Bei meinem Rose Bike leigt rechts die Lagerschale nicht am Rahmen an. Dazwischen sind ca. 0,5 cm Luft (siehe Foto).

Ich glaueb nicht, das das so sein muss, oder?


----------



## LGswim16 (20. Oktober 2013)

Hallo,
ich bins nochmal. Also unten und hinten konnte ich erfolgreich die Rahmenlager wechseln. 
Aber die oben, wo die Wippe ist, nicht.
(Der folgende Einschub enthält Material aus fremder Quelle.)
[[ 30  -1   2  -9   2 -34]
 [  0 -21 -32 -10  -9  31]
 [-26 -14 -35  -2   9  37]
 [ 16   9  36  -3  10  29]
 [ 35 -21 -54  13 -18  30]
 [-22  10   7  -3   5 -70]
 [ 40 -26  18   1   4  18]
 [  7  18  -2 -17   5  24]
 [-14 -15   0  11   8 -77]
 [-31   4 -42   9  -5   8]]
->
[[  2 -34  30  -1   2  -9]
 [ -9  31   0 -21 -32 -10]
 [  9  37 -26 -14 -35  -2]
 [ 10  29  16   9  36  -3]
 [-18  30  35 -21 -54  13]
 [  5 -70 -22  10   7  -3]
 [  4  18  40 -26  18   1]
 [  5  24   7  18  -2 -17]
 [  8 -77 -14 -15   0  11]
 [ -5   8 -31   4 -42   9]]

[[ 78  -2 -26  -8 -12]
 [ 17  26  -2   2 -39]
 [ 50  19 -32 -22  -6]
 [ 14  30 -16 -18  14]
 [ 29  -6 -74 -25  30]
 [ 32  18  32  -6 -25]
 [ 46  25  -1 -35  28]
 [  2 -11  10  -6   3]]
->
[[ -8 -12  78  -2 -26]
 [  2 -39  17  26  -2]
 [-22  -6  50  19 -32]
 [-18  14  14  30 -16]
 [-25  30  29  -6 -74]
 [ -6 -25  32  18  32]
 [-35  28  46  25  -1]
 [ -6   3   2 -11  10]]

[[-54 -56 -51  26  22   0 -42  39   1 -31  -1 -26]
 [ 12  -1 -34  28  12 -34 -23 -41  -7  41  60  12]
 [ 41  20  11  64   7  33 -43  -6  17   6 -12 -35]
 [  2 -49   6 -54  16  -7 -34 -19   5   9  38   7]]
->
[[ -1 -26 -54 -56 -51  26  22   0 -42  39   1 -31]
 [ 60  12  12  -1 -34  28  12 -34 -23 -41  -7  41]
 [-12 -35  41  20  11  64   7  33 -43  -6  17   6]
 [ 38   7   2 -49   6 -54  16  -7 -34 -19   5   9]]

[[  9 -43 -73  58  18]
 [-32 -50 -57 -28 -23]
 [ 42 -40  80 -63 -55]
 [ -8  55  34  13 -34]
 [ 39   1  18 -69  58]
 [-66  26  46  62 -24]]
->
[[ 58  18   9 -43 -73]
 [-28 -23 -32 -50 -57]
 [-63 -55  42 -40  80]
 [ 13 -34  -8  55  34]
 [-69  58  39   1  18]
 [ 62 -24 -66  26  46]]

[[ 23 -62 -24 -12 -20  35 -46]
 [  8  -4  -4 -46  21 -29  61]
 [ -7  21  49  33  20 -30  41]
 [ 46  58  30   0 -63 -17 -42]
 [-32  13 -45  -8   0  -2 -30]
 [ -3  51   5 -14  12  -9  22]
 [ 12 -32  62 -46 -51 -47 -58]
 [ 32  47 -12  -6  55 -17  59]
 [  4 -29   3  24 -11 -35  55]
 [  2  12  60   2  15  11  11]
 [-63 -60  41 -34 -48  23   7]
 [ 29  12  59 -44 -12  -8  -3]]
->
[[ 35 -46  23 -62 -24 -12 -20]
 [-29  61   8  -4  -4 -46  21]
 [-30  41  -7  21  49  33  20]
 [-17 -42  46  58  30   0 -63]
 [ -2 -30 -32  13 -45  -8   0]
 [ -9  22  -3  51   5 -14  12]
 [-47 -58  12 -32  62 -46 -51]
 [-17  59  32  47 -12  -6  55]
 [-35  55   4 -29   3  24 -11]
 [ 11  11   2  12  60   2  15]
 [ 23   7 -63 -60  41 -34 -48]
 [ -8  -3  29  12  59 -44 -12]]

[[ 30  21  25  10   4  20 -30 -55  15   2 -38]
 [ -8  -4 -63 -26  -3 -24  37   5  21  17  47]
 [-18 -27   1  18   6 -38 -44 -11  18   7   5]
 [-40 -25  12   8  -8  35 -30  14   2   3 -10]]
->
[[  2 -38  30  21  25  10   4  20 -30 -55  15]
 [ 17  47  -8  -4 -63 -26  -3 -24  37   5  21]
 [  7   5 -18 -27   1  18   6 -38 -44 -11  18]
 [  3 -10 -40 -25  12   8  -8  35 -30  14   2]]

[[-10  14  -6  70  50  28   3 -20 -18 -15  10]
 [ 35  -6  -7 -43  14  13  -3   6  15  14  -1]
 [  6  -4  -8   3  41  -6  -2 -21 -60 -36  -9]
 [ 11  -5 -16 -20  36 -14   8  13  42  47 -20]]
->
[[-15  10 -10  14  -6  70  50  28   3 -20 -18]
 [ 14  -1  35  -6  -7 -43  14  13  -3   6  15]
 [-36  -9   6  -4  -8   3  41  -6  -2 -21 -60]
 [ 47 -20  11  -5 -16 -20  36 -14   8  13  42]]
---
[[  4  26 -51  -9  -1  29 -59]
 [ -7 -26  -5  -1  24  18   4]
 [  0  13 -24  -3  -1  15 -25]
 [ -5  25 -16   7 -10  15   3]
 [ -1   4  -8   0   0   7  -5]
 [ -5  51 -69   1  -9  52 -49]]
->
[[-59   4 -25   3  -5 -49]
 [ 29  18  15  15   7  52]
 [ -1  24  -1 -10   0  -9]
 [ -9  -1  -3   7   0   1]
 [-51  -5 -24 -16  -8 -69]
 [ 26 -26  13  25   4  51]
 [  4  -7   0  -5  -1  -5]]

[[-34  17  23  10 -29  27 -42 -42   1 -31  61  50  66]
 [-46 -59  38  11 -69 -65 -34   4  -1  46  41  -3  44]]
->
[[ 66  44]
 [ 50  -3]
 [ 61  41]
 [-31  46]
 [  1  -1]
 [-42   4]
 [-42 -34]
 [ 27 -65]
 [-29 -69]
 [ 10  11]
 [ 23  38]
 [ 17 -59]
 [-34 -46]]

[[-74  13]
 [ 33  82]]
->
[[ 13  82]
 [-74  33]]

[[ 45  -2 -22   4 -28  -7]
 [  4 -40   4  49 -15 -30]
 [-54  21   2  18 -30 -58]
 [-45 -63  61 -12  43 -24]
 [ 59 -41  38  24  52  53]]
->
[[ -7 -30 -58 -24  53]
 [-28 -15 -30  43  52]
 [  4  49  18 -12  24]
 [-22   4   2  61  38]
 [ -2 -40  21 -63 -41]
 [ 45   4 -54 -45  59]]

[[ 17  26  -1 -44 -62 -41  -2]
 [-30 -62 -53 -15  18  14 -14]]
->
[[ -2 -14]
 [-41  14]
 [-62  18]
 [-44 -15]
 [ -1 -53]
 [ 26 -62]
 [ 17 -30]]

[[-35 -29  18 -27 -25  -1  17  -4  44]
 [ -7 -11 -37 -22 -24  -7  -1  20 -33]
 [-25 -24  47 -16  16  19  18   9  10]
 [ 19   1 -25 -27 -11 -10 -16   0   1]
 [ 19  32  35  40 -12 -19   7  12  -9]
 [ 10 -56  35 -23 -21  12   0  15  10]
 [ 28 -75  19 -26 -18  20 -25  -2 -37]
 [ -3  54   4  -2  15  34  -3   7  11]
 [-13 -39 -27   9  14 -15   0 -18  34]
 [-16  34 -57  25  13  -4  -5 -27   9]]
->
[[ 44 -33  10   1  -9  10 -37  11  34   9]
 [ -4  20   9   0  12  15  -2   7 -18 -27]
 [ 17  -1  18 -16   7   0 -25  -3   0  -5]
 [ -1  -7  19 -10 -19  12  20  34 -15  -4]
 [-25 -24  16 -11 -12 -21 -18  15  14  13]
 [-27 -22 -16 -27  40 -23 -26  -2   9  25]
 [ 18 -37  47 -25  35  35  19   4 -27 -57]
 [-29 -11 -24   1  32 -56 -75  54 -39  34]
 [-35  -7 -25  19  19  10  28  -3 -13 -16]]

Dort ist es ja Lager-Achsenhülle-Lager aufgebaut.
Die muss ich rauspressen von einer seite her, oder?!??!
Hat das schon mal jemand gemacht ?


----------



## corratec1234 (20. Oktober 2013)

nabend,
schau mal in meiner galerie, da habe ich einige bilder hochgeladen als ich die lager gewechselt habe...
meinst du die nadellager in der druckstrebe?
oder die großen lager im oberrohr? die habe ich mit einem dorn von innen nach aussen geschlagen, wenn man vorsichtig ist dann geht das schon....


gruß mike


----------



## DaveMTB (29. Oktober 2013)

Hallo,

bei meinem GC6 erscheint aus Richtung des hinteren Laufrads unter starker Trittlast (bergauf in kleinem Gang) ein regelmäßiges Knacksen.
Hat hier jemand ähnliche Erfahrung?
Was kann es sein? Schaltwerk? Ritzelpaket? Freilauf?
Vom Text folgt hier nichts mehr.